The “chapter breaks” and new parts do, however, all seem to spring from a common catalyst – pain. Painful events in my life almost always lead into a new chapter, a version of myself that has changed slightly from the previous version, irreversably and generally for the better. Pain seems to be the spark that lights the fuze that kills off the weaker “cells” of my character, replacing them with more durable replicas that look a hell of a lot like the old ones… but are simply not the same. They’re stronger. They’re more resilient. They display scars of the past, and subsequent growth. They are the trophies of life, the reward for making it through this chapter and moving on to the next one.
I recently found myself experiencing pain that I haven’t experienced in many years. I still feel it now, and I’m pulling myself out of it slowly. But my response to the crisis of this chapter is noticably different my response to the same sort of crises found in previous chapters; I find myself able to simply examine my experiences as appearences in my story rather than being helplessly swept away by them. The pain still hurts, but the nature of “hurting” is not the same. Years ago, to be hurt was to be crippled. Now, it is only one among a vast spectrum of feelings and events that compose my identity. Years ago I would have been certain that the pain of the moment was a chronic condition that I would have to either live with or check out early. Now, I recognize it as merely one wound in a life that experiences peaks and valleys, victories and defeats, love and fear.
I write this now because one of the by-products of pain is change, and the change I’m experiencing is the jarring sense that I’ve become complacent in my relationships, particularly where staying in touch with people in my life is concerned. I’ve isolated myself; I remained distant from everyone that matters to me and cut myself off entirely to everyone else. The need to re-emerge from this self-imposed exile has become inescapable, like that invasive feeling of a cold steel needle in your arm, delivering a vaccine that will innoculate you against maladies you won’t even be aware you’ve narrowly avoided contracting.

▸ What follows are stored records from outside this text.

[[232 100  91  93 230 172]
 [ 53 211 212 206  59 123]
 [129 190 153 152 143 184]] ⇒ 232, 184

[55  9  4 94] ⇒ 55, 94

[[25 23 32 11]
 [30 29 74 79]] ⇒ 25, 79

[-315  733 -780  814] ⇒ -315, 814

[[206 120 210  80]
 [136 118 211  50]
 [188 191 110 209]] ⇒ 206, 209

[[  8 184 194  14]
 [193  23  99  16]] ⇒ 8, 16
---
[[-0.12 -0.06  0.14  0.00 -0.08 -0.01 -0.03  0.02  0.11  0.07  0.24  0.02]
 [ 0.20  0.07  0.18 -0.08 -0.07 -0.07 -0.12 -0.09 -0.06  0.19 -0.04 -0.07]
 [-0.01  0.17 -0.15 -0.02 -0.06 -0.02  0.08 -0.04 -0.07  0.06 -0.04 -0.03]
 [-0.01  0.00 -0.06  0.15 -0.05  0.16 -0.01  0.14 -0.08 -0.17  0.10  0.14]
 [-0.12  0.05 -0.05 -0.08  0.19 -0.10  0.15 -0.07 -0.08  0.10 -0.06 -0.09]
 [ 0.00  0.01 -0.07  0.13 -0.05  0.14 -0.01  0.12 -0.07 -0.15  0.07  0.12]
 [ 0.08  0.15 -0.09  0.02 -0.12  0.03 -0.01  0.00 -0.08  0.01 -0.04
   0.01]]
0.20

[[ 1.7 -1.8 -2.0 -0.2 -1.3  1.8 -1.1]
 [ 0.8  0.4  2.0 -1.4 -1.9 -1.6 -1.6]
 [ 2.1  0.9 -2.2 -0.8  1.6 -1.5  1.4]
 [ 1.3  2.1  0.0 -1.5 -1.0  1.3 -1.2]
 [-2.5 -1.4 -0.2 -1.9  0.7 -0.4  0.6]]
0.8

[[-0.408 -2.259  0.524  1.924  0.351  0.540 -0.480  0.282 -0.330]
 [ 0.574 -0.128 -0.672  1.093  0.147 -1.026  0.029 -0.746  1.286]
 [-0.164  1.778  2.251 -0.032 -0.546  0.859  1.034 -1.510 -0.685]
 [ 1.260  0.845 -0.576 -1.761  1.834  0.481 -0.972  1.526 -0.367]
 [ 0.031  0.393 -1.365  1.189 -1.508 -0.540 -1.994 -0.285 -1.079]
 [-1.488 -1.780 -0.441  1.336  0.513 -0.081 -1.459 -0.815  0.796]
 [ 1.342 -0.829 -0.605 -2.319 -0.230  0.807  0.019  0.573  0.429]
 [-1.116  0.160 -1.148  0.218 -0.826 -0.740  1.160  0.972  0.814]
 [ 0.928 -0.801  0.004 -1.726 -0.504  0.392 -0.150  0.094  0.367]
 [ 0.731  0.722 -0.331 -1.093  1.531  0.233 -0.737  1.100 -0.398]
 [ 0.107  0.108  0.263 -0.666  0.595 -0.809  0.958 -1.442 -1.300]
 [-1.598 -0.951 -0.978  0.850 -0.628 -0.165 -2.127 -0.881 -0.228]]
0.574

[[ 0.180  0.170 -0.171  0.044  0.219  0.145 -0.009  0.207  0.147 -0.227
   0.101 -0.074 -0.021  0.214]
 [-0.128 -0.029  0.092 -0.133 -0.161 -0.169 -0.019 -0.230  0.023 -0.017
  -0.087  0.092 -0.168 -0.013]
 [ 0.198 -0.240 -0.137 -0.259 -0.142 -0.038 -0.158  0.175  0.174  0.126
  -0.186  0.235 -0.235 -0.260]
 [ 0.184  0.133 -0.106 -0.153 -0.017  0.214  0.018 -0.078  0.125  0.224
   0.058  0.019 -0.221 -0.136]
 [-0.245  0.043 -0.076 -0.256 -0.260 -0.257 -0.235  0.161 -0.109  0.143
   0.243  0.054 -0.156  0.121]
 [ 0.071 -0.088  0.000 -0.126  0.062  0.195  0.055  0.083  0.126 -0.048
  -0.135 -0.255 -0.165 -0.076]]
-0.128

[[ 159.7    6.8  100.3 -102.3   11.9  -52.9   52.0 -118.6  -26.2   85.6
   -19.8 -163.5]
 [ 100.3  -76.4 -130.8   19.1   50.0   -1.7  -25.6  134.9   44.5 -152.3
   -16.9 -125.2]
 [  62.9  -74.0  -28.3  -27.1  159.6   93.4 -125.0  108.4 -160.6  270.8
   -11.0   19.2]
 [ -61.0  -41.5  -16.4  -59.7  -99.7   36.4  -14.6  149.8   80.5  109.8
    22.6 -121.0]
 [  92.3   59.0  -20.5   94.7 -184.0    3.9    9.4   49.7  -84.7   87.1
    43.6  159.6]]
100.3

[[ 0.17  0.08 -0.04 -0.18 -0.26 -0.11 -0.25 -0.21]
 [ 0.08 -0.04 -0.18 -0.26 -0.25 -0.02 -0.21 -0.11]
 [-0.18 -0.26 -0.25 -0.21 -0.11  0.03 -0.08 -0.04]
 [ 0.02  0.14  0.17  0.08 -0.04 -0.04 -0.18 -0.26]
 [-0.06 -0.03  0.02  0.14  0.17 -0.03  0.08 -0.04]
 [ 0.14  0.17  0.08 -0.04 -0.18  0.23 -0.26 -0.25]
 [-0.04 -0.18 -0.26 -0.25 -0.21 -0.02 -0.11 -0.08]
 [-0.02 -0.06 -0.03  0.02  0.14  0.00  0.17  0.08]
 [-0.03  0.02  0.14  0.17  0.08 -0.11 -0.04 -0.18]]
0.08

[[  3.84 -15.28 -11.34   3.17   5.37   6.80  11.21  -1.54  27.78   2.24]
 [ 15.08  12.59   5.69  16.25   3.60  -1.98   5.93  -3.95  12.80  14.20]
 [ -7.80   7.25  -2.51  12.51   1.48 -18.30  13.14   7.66  20.47  10.21]
 [ -4.50  -3.97  21.56   6.29   9.24  21.62  -2.08  -2.18   0.29   5.81]
 [ -9.58  -2.01   7.31   7.89 -13.29   6.10  -4.61   3.43   6.24 -12.45]
 [ 17.28  18.03   5.42  13.61   7.21  -1.08   9.29  11.12   1.62  18.46]
 [  5.62  -8.43  21.16  12.73  -7.10  10.20 -11.25  -0.11  -5.66  -7.42]
 [-10.68   4.35  12.38  23.24 -21.89 -23.19   6.16   1.40  -9.16 -13.47]]
15.08

[[ -3.5  -4.8  -4.3  -0.4  -8.2  27.5  11.0  -4.0]
 [ -3.6  -1.8  -2.7  -7.2   9.7  27.5  16.0 -16.1]
 [ -3.3   0.0  -3.8  -3.0   8.0  27.5  11.9 -23.5]
 [ -3.3   0.0  -3.8  -3.0   8.2  27.5  11.9 -23.5]
 [ -2.7  -3.1  -2.8   4.9   5.3  27.5  -0.1   0.2]
 [ -2.8  -3.3  -2.7   5.1   5.4  27.5  -0.8  -1.0]
 [ -3.5  -0.4  -3.1  -0.5  -4.2  27.5 -22.1 -13.8]
 [ -3.2   0.0  -4.3  -3.1   4.1  27.5   7.0 -22.6]]
-3.6

[[ 17.03  -4.55   9.89  17.25   3.72  21.16  -8.05   2.24  14.49  -6.61
  -11.58  -9.64   3.23  10.67  12.07   0.14]
 [ -2.57   8.07   8.91  22.10   8.01  16.09 -17.01  -0.02   8.06  -1.09
   -7.91 -11.39  23.42  17.54  10.31   2.45]
 [  4.88  -2.85  12.49  15.20  -0.57  31.85  19.79  -5.17  19.38  -7.78
  -12.17 -11.69  10.50  -4.46   3.01 -11.05]
 [ 13.40  -8.33   3.18   0.54  -3.32   3.38   0.88   0.88   3.48   3.60
   18.37  19.15   2.14  -4.93   0.60  -0.84]
 [  8.73  -1.14   8.29   1.72  -2.38   7.47  21.88   0.90   4.76   3.85
    3.95  11.33   6.59  -0.54   2.94  -0.62]
 [  8.21  -0.12  -0.71  -7.53  12.39   1.10  14.28   5.86  -3.98   4.22
   -1.05   0.02 -19.03   1.93  -0.71   5.37]
 [ 22.84 -11.60  10.67  13.38 -17.85  18.53   5.03  -0.81  27.05  -6.57
    7.84  10.61   9.12  -9.89   7.94  -7.26]
 [  3.12   6.09  -7.46  -2.57  -0.83 -15.89 -18.91  11.23   4.50   8.25
   23.40  12.76  -5.29  -4.10   0.77  10.80]
 [  7.38   7.07   1.05  -3.20   0.24 -15.04   3.22   9.20  -4.65  11.60
   12.65  20.11   4.05  10.14   7.43  13.38]
 [ 17.59   4.52   2.72   1.17  -1.84 -18.59  -9.41  12.17  -5.26  11.69
   12.33  24.89   7.06  20.01  16.12  18.38]
 [ 21.38 -14.05  10.23   1.02   9.71   3.59   3.47  -1.51 -17.30   8.35
    7.98  25.82   6.13  19.05   9.04   4.37]
 [  1.29  12.60  -7.19  -7.98  -0.51 -21.85  -4.63  13.51  -0.46  11.18
   20.02  15.36  -6.04  -0.19   1.77  14.97]]
-2.57
---
Q:
74,36,53,75,77,45
44,45,85,33,34,25
31,32,22,36,57,62
A: 45

Q:
4368,6363,2210,6708
8206,8490,4782,2747
A: 6363

Q:
82,27,85,33
89,60,22,91
A: 27

Q:
-257,522,-556,197,371,-827,280
138,75,48,463,-379,-627,404
-94,-250,-300,-568,349,-129,-21
A: 75

Q:
181,127,73,163,34,212
89,146,173,167,176,132
175,115,144,125,143,144
A: 146

Q:
692,517,38,655,701,889
401,507,558,428,405,209
A: 517

Q:
737,459,935,608,66,791,137
608,430,901,138,47,723,247
A: 459

Q:
5,7,6,7
4,4,8,6
2,7,4,5
A: 4

Q:
-29,-20,27,24,28,17
-8,4,-23,11,-9,7
A: -20
---
[[5 8 5 6 5 9]
 [5 5 5 6 5 4]
 [4 6 8 3 0 4]] ⇒ 5

[[ -82 -171 -149 -140  -29 -157]
 [-538 -714 -172  512  929  202]] ⇒ -714

[[212 246 215 193]
 [185  99 135  63]] ⇒ 99

[[ 155 -264  335  435  395  -97]
 [ 437  635 -761 -550  694 -189]] ⇒ 635

[[214  76 138  70 115 151 113]
 [ 35 141 111 137 131  68 165]
 [148  98 132  73 141 100 113]] ⇒ 141

[[456 376 485 505 513 475 540]
 [374 799 296 281 597 324 231]
 [595 623 530 503 478 518 501]] ⇒ 799

[[194 432 734 319 284 427]
 [382 241 473 233 253 465]
 [751 289 165 339 386 236]] ⇒ 241

[[3 2 2 5 3]
 [3 7 1 5 3]
 [6 0 2 5 3]] ⇒ 7

[[75  5 54 44]
 [88 20 35 33]] ⇒ 20

[[7 7 8 2 3]
 [7 3 3 5 4]] ⇒ 3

I once told a friend about how getting punched square in the face for the first time was supremely liberating. I was in USMC MCMAP training (martial arts) and was sparring against a very large Marine. The guy outweighed me by at least 50-70 pounds. He delivered a straight right to my face, applying a generous portion of pressure to my jaw in a single moment, the foot-pounds of force being sufficient to prevent it from seating correctly for the next several days. I had tried most of my life to avoid such a collision between my jaw and someone else’s fist, but once I experienced it, and realized that I was still on my feet, I felt a surge of confidence I had never experienced before and would not have anticipated. Not only did the fear of getting punched suddenly vanish, but I was in some ways hoping he would get me again. I became genuinely curious how many of those I could take now that I knew the answer was greater than “one”. I never found out though… he eventually conceded the fight when I came to life after the face-shot.
So a rather interesting thing happens when you are forced to absorb a blow you’ve spent so much time avoiding – you learn that you are stronger than you thought. You learn that pain is survivable, managable, and even growth-enabling. You stop fearing that particular version of it. You become empowered. You grow. Your confidence increases. And you begin the next chapter.
1The exceptions are your teeth, the inner lenses of your eyes, and parts of your brain stem.
2I’m using the word “exact” loosely. DNA replication is a physical and therefore fallible and inherently inexact process.